Williams has not played since beating top-ranked Victoria Azarenka in the final of the U.S. Open in September and her sparse schedule is one of the reasons she won't have a chance of overtaking the Belarusian despite dominating the major events in the second half of the year.
Azarenka needs only two wins in the elite, eight-player WTA Championships in Istanbul to end 2012 as No. 1.
Williams and Azarenka have been drawn into the same round-robin group. Play starts Tuesday.
"I don't really care who I play, when I play, as long as I can play," Williams said. "I'm really happy to be here.

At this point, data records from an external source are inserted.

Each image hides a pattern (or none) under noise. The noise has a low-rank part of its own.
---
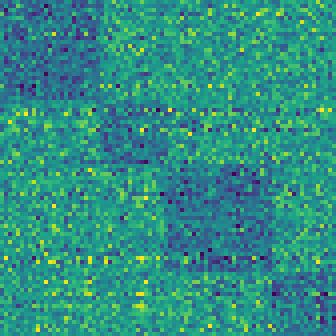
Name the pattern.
blocks along the diagonal
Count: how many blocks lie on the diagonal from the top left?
4
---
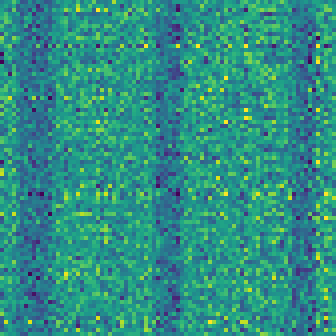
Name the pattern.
bands of columns
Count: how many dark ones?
3
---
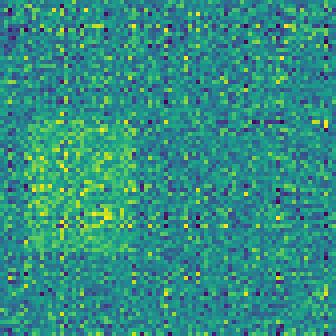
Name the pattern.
one block
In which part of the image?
middle left
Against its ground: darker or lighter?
lighter
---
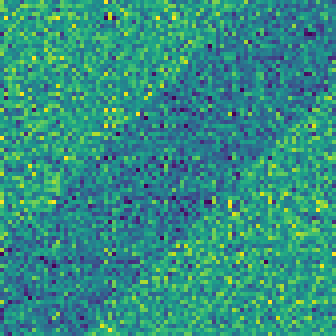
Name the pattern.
a diagonal band
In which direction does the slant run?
bottom left to top right
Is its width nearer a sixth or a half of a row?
a half
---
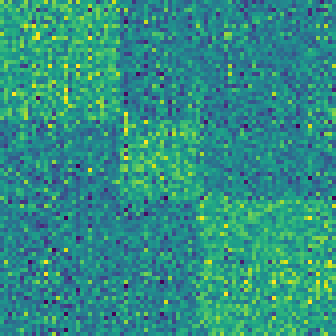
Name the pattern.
blocks along the diagonal
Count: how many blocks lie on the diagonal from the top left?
3
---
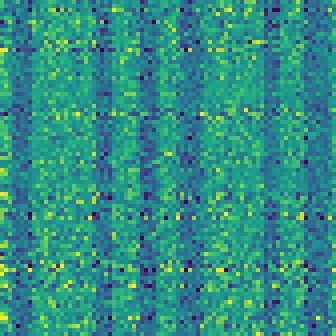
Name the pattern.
bands of columns
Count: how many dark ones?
6
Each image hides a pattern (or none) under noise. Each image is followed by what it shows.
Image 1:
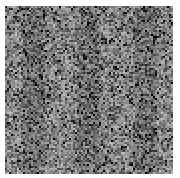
vertical stripes
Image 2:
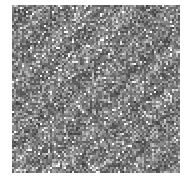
diagonal stripes
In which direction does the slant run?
bottom left to top right
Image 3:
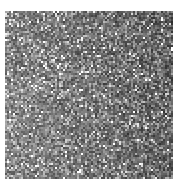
a smooth slope
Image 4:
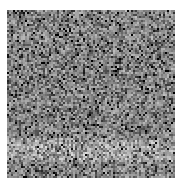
one horizontal stripe
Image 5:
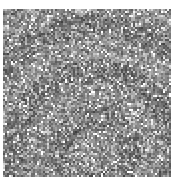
rings round one point
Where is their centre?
bottom middle
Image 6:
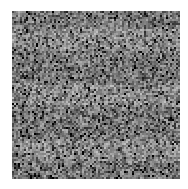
horizontal stripes
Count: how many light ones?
3
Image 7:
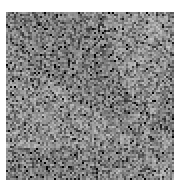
spokes from one point
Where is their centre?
bottom right
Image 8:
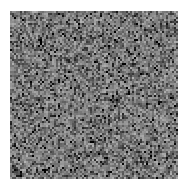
only noise
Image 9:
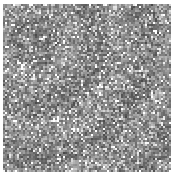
rings round one point
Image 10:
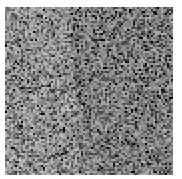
a sharp edge
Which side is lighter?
left
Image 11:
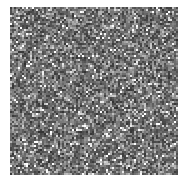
only noise
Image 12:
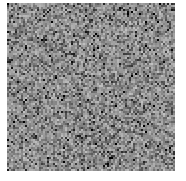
only noise
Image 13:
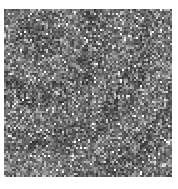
rings round one point
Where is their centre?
top left
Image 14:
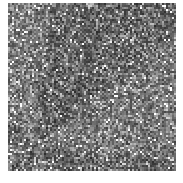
spokes from one point
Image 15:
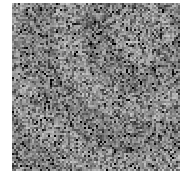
rings round one point
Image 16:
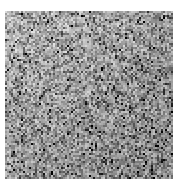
a smooth slope
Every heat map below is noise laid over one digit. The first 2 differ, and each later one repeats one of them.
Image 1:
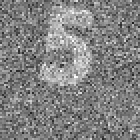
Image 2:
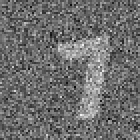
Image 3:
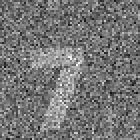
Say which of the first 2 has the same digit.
2
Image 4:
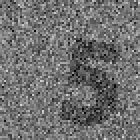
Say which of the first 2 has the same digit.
1
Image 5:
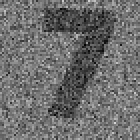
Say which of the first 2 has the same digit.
2
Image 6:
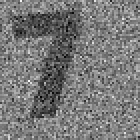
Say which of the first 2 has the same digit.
2
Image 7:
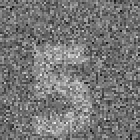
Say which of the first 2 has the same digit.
1
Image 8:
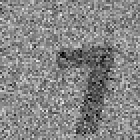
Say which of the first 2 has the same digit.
2
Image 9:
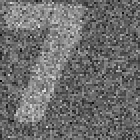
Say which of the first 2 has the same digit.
2
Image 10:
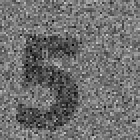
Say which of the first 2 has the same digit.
1
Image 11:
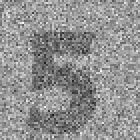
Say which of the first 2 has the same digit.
1
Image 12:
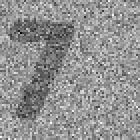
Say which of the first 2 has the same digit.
2
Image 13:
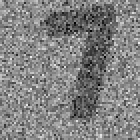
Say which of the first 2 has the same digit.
2
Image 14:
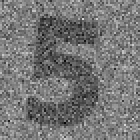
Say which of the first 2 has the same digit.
1
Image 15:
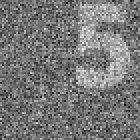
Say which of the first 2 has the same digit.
1
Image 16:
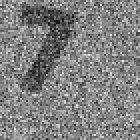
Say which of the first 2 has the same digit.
2
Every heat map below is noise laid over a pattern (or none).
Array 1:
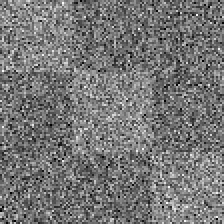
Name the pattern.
blocks along the diagonal
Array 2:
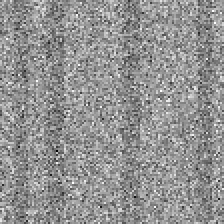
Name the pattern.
bands of columns
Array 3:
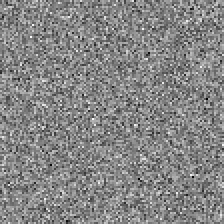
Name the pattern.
only noise
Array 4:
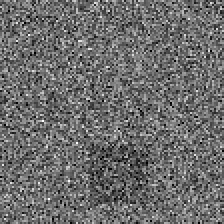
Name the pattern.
one block
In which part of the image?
bottom middle
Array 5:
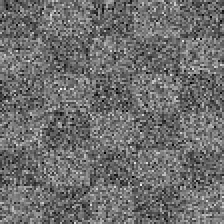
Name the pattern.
a checkerboard
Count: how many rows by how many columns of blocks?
6 by 5
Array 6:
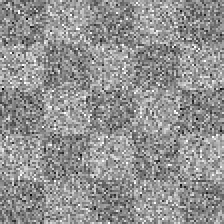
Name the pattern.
a checkerboard
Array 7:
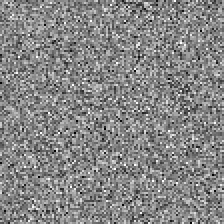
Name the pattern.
only noise
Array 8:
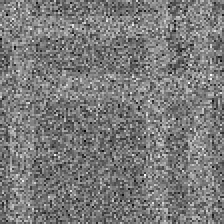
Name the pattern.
bands of rows crossing bands of columns
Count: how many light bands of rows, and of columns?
2 and 3
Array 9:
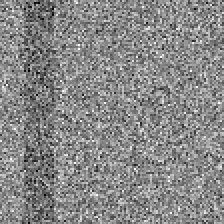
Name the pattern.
one band of columns
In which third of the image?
left
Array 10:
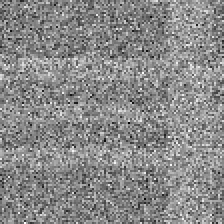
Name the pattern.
bands of rows crossing bands of columns
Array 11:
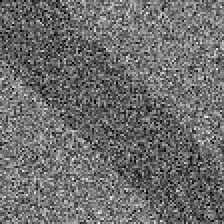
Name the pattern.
a diagonal band
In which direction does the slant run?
top left to bottom right
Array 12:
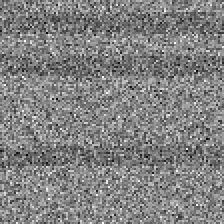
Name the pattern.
bands of rows
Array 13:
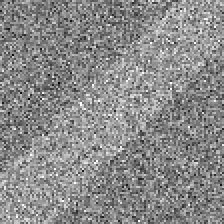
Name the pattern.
a diagonal band
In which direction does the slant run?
bottom left to top right
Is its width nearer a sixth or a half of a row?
a half
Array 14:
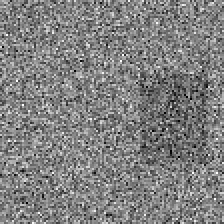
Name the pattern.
one block
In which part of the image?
middle right
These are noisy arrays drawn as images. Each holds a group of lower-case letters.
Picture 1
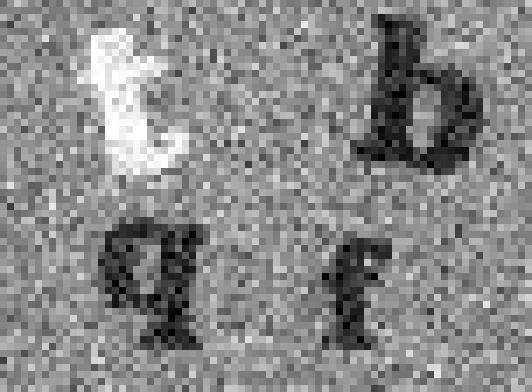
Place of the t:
top left
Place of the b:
top right
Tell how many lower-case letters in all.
4
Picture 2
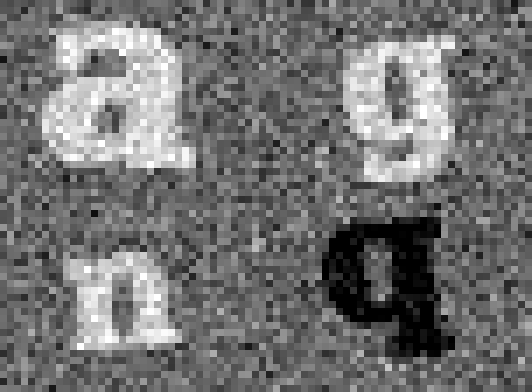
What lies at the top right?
g
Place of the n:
bottom left
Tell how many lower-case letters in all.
4
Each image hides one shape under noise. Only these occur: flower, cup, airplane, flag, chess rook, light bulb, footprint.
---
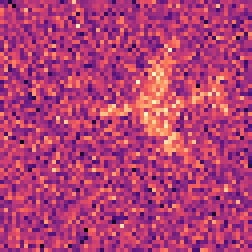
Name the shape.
airplane
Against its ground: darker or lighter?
lighter
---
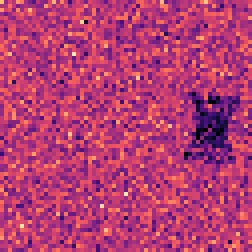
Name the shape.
chess rook
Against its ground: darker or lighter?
darker
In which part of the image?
middle right
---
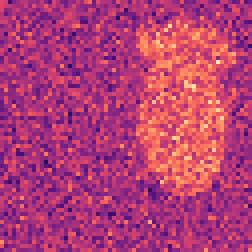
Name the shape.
footprint
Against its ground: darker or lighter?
lighter
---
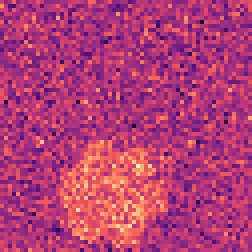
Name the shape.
flower
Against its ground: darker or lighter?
lighter
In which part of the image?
bottom middle
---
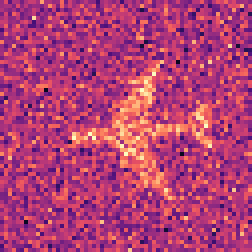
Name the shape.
airplane
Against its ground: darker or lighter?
lighter
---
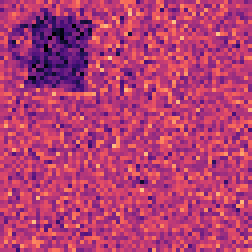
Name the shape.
cup
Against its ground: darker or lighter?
darker
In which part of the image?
top left
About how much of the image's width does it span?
a third
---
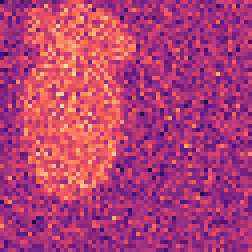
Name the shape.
footprint
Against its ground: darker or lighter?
lighter
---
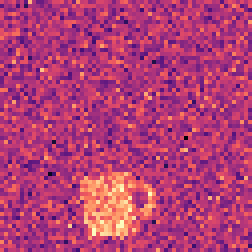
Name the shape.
cup
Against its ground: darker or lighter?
lighter
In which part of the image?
bottom middle
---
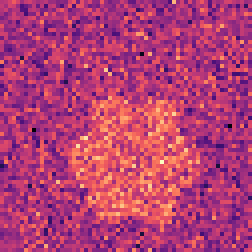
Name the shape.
flower
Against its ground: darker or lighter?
lighter
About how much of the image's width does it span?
half
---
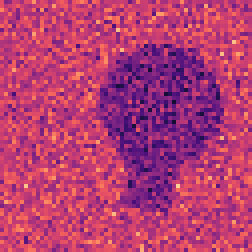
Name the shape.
light bulb
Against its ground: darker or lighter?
darker
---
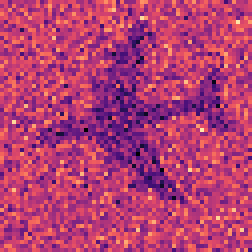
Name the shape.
airplane
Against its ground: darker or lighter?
darker
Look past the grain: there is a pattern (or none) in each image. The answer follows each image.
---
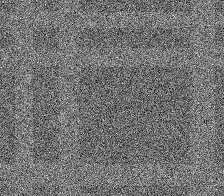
bands of rows crossing bands of columns
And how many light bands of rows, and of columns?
3 and 3
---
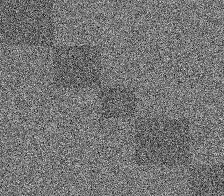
blocks along the diagonal
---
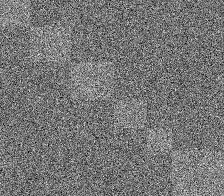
blocks along the diagonal
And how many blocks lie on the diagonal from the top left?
6
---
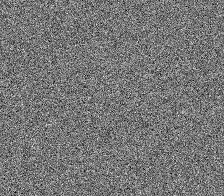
only noise
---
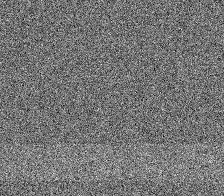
one band of rows
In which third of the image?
bottom
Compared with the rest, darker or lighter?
lighter
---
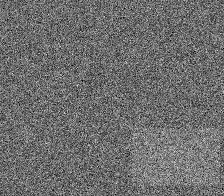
one block
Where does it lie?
bottom right
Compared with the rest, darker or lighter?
lighter
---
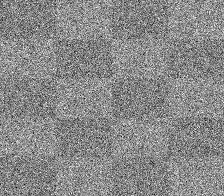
a checkerboard
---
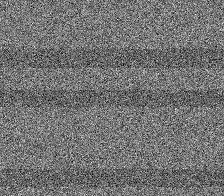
bands of rows
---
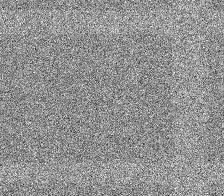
bands of rows crossing bands of columns
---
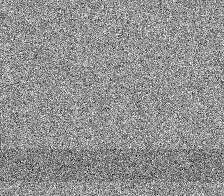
one band of rows
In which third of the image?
bottom
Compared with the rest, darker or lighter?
darker
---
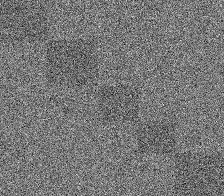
blocks along the diagonal
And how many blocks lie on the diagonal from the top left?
5
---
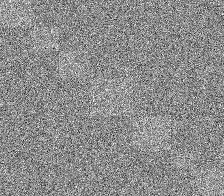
blocks along the diagonal
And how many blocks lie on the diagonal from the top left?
7
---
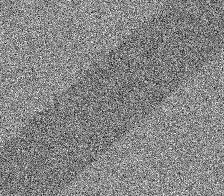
a diagonal band
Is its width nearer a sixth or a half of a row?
a half
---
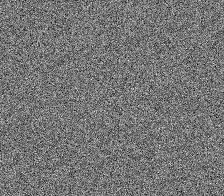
only noise
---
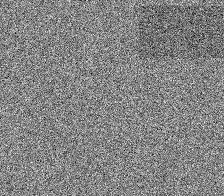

I'm on the Red side with Victoria, it'll be good."
Angelique Kerber of Germany and Li Na of China complete the Red Group.
French Open champion and second-ranked Maria Sharapova of Russia headlines the White Group, with former Wimbledon champion and last year's winner in Istanbul, Petra Kvitova of the Czech Republic, Agnieszka Radwanska of Poland and Sara Errani of Italy completing the bracket.
Since losing to Williams in the U.S. Open final, the last of the four Grand Slams of the year, Azarenka has won 13 straight matches and has held the No. 1 ranking for 34 weeks.
The Belarusian won the Australian Open in January and five more titles this year.
"Every match here (in Istanbul) is tough. I obviously have great champions in the group. It's tough no matter what. It's challenging, definitely, but I'm looking forward to it," said Azarenka, who lost last year's Istanbul final to Kvitova.
Williams has played a curtailed schedule because of injuries and illness but she holds a 10-1 career record against Azarenka.
The American is ranked No. 3 in the world, but she holds a 9-1 record this year against the other seven finalists in Istanbul.
Williams has only twice finished the year as No. 1 — in 2002 and 2009. She has played in the season finale six times and won twice, in 2001 and 2009, her final appearance at the event.
Her record this year is 53-4, with her only losses coming to Ekaterina Makarova in the fourth round of the Australian Open, to Caroline Wozniacki in the quarterfinals in Miami, to Virginie Razzano in the first round of the French Open and to Kerber in the quarterfinals in Cincinnati.
Sharapova briefly held the No. 1 ranking after winning the French Open.
"When you're coming to the Championships you pretty much know what you're going to get in terms of the level of the group," the Russian said. "With the field we have this year, I think every match no matter what group you're in is going to be pretty tough from the get go."